[Enhancement] multiple “dependent variables”

At the moment only one dependent variable b is allowed to solve A @ x = b for x.

In other algorithms, multiple dependent variables could be passed, e.g.: https://numpy.org/devdocs/reference/generated/numpy.linalg.solve.html

Since the solver is implemented in cython, this could be optimized by using prange.

Hello, Since this still seems to be of interest, I wanted to give some input here. I'm a co-developer of the package chemotools where I lately integrated pentapy to speed up the solution of pentadiagonal matrices which are encountered during spline smoothing (PR). pentapy gave quite some speedup, but I also stumbled over the multiple right-hand sides problem.

Therefore, I forked pentapy to play around a little and I've found that there are still improvements that can be made in terms of runtime and especially memory. I wanted to optimize those first before going into multiple right-hand sides and even parallelization. I've found the two things:

some of the vectors are used to store data that are never used/don't have to be used:

cdef double[:] result = np.zeros(mat_j) # <- `ze` is a freshly allocated vector, it can hold the `result`

cdef double[:] al = np.zeros(mat_j)
cdef double[:] be = np.zeros(mat_j)
cdef double[:] ze = np.zeros(mat_j)
cdef double[:] ga = np.zeros(mat_j) # <- never used for backwards read
cdef double[:] mu = np.zeros(mat_j) # <- never used for backwards read

ze is a freshly allocated vector for holding the transformed right-hand side.

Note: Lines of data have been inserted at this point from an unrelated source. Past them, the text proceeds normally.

One hidden turn or mirror swaps the rows below in pairs. Which row is each named row swapped with?
The rows were stretched afterwards, more along some directions than others.
j_18: [ 14 -15  -1 -24 -11  59   7   4  37   0 -12   4   3 -39 -30 -28 -25  -3
   1   9 -28]
j_857: [ 23 -13  12  11   5   0  -6  28 -14  24 -43 -32   5 -17  -4   1 -24 -13
  16  11  -2]
j_652: [ 31 -33  -6  -8  -4  23 -11   1  22  13   4   2  19 -10  -7  -9  -7 -10
  -6 -33  15]
j_169: [ 18 -19   2 -15 -23   2  -1   5  24   7  30   0  -6 -23  -2 -32   1 -27
  10 -29  -3]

It's common practice to overwrite this vector during backward/forward substitutions. It should be noted that using ze to hold result is saving ~1/6 of the additonal memory required by the algorithm (not considering the left-hand side matrix and the right-hand side vector themselves).

ga and mu are used to store elements that are never truly acessed again:

ga[1] = mat_flat[3, 1] # <- `ga[i]` is never truly referenced again
mu[1] = mat_flat[2, 1] - al[0] * ga[1] # <- `mu[i]` is never truly referenced again
al[1] = (mat_flat[1, 1] - be[0] * ga[1]) / mu[1]
be[1] = mat_flat[0, 1] / mu[1]
ze[1] = (rhs[1] - ze[0] * ga[1]) / mu[1]

for i in range(2, mat_j-2):
    ga[i] = mat_flat[3, i] - al[i-2] * mat_flat[4, i] # <- `ga[i]` is never truly referenced again
    mu[i] = mat_flat[2, i] - be[i-2] * mat_flat[4, i] - al[i-1] * ga[i] # <- `mu[i]` is never truly referenced again
    al[i] = (mat_flat[1, i] - be[i-1] * ga[i]) / mu[i]
    be[i] = mat_flat[0, i] / mu[i]
    ze[i] = (rhs[i] - ze[i-2] * mat_flat[4, i] - ze[i-1] * ga[i]) / mu[i]

One might now say that they are referenced right after, but that's why I added the truly in there (I will come to that in a moment). Again, not initialising them will lead to savings of 2/6 of the total memory. Together with result, we can get rid off ~50% of the memory requirements 🤯 This means that running the algorithms two times in parallel will have roughly the same memory requirements as the current version. On top of that, the initialisation has a Python interaction and removing them will give a speedup for free.

all variables are written to and read again from the internally allocated vectors. While Cython has optimized indexing when compared to Python, a memory access to an Array in the RAM is never really or at least hard to get fast. This is where caching comes in and the pentadiagonal solvers have a bit of a random access order by design (that's naturally given from the original publication and nothing one can fix here unless there is a better algorithm). In the pentapy-implementation there are a lot of intermediate results being computed, stored in vectors, and read again right after. Since Array-accessing is quite expensive, it comes as no surprise that the algorithm spends a significant fraction of time in read-write-processes while it should mostly be doing numerics.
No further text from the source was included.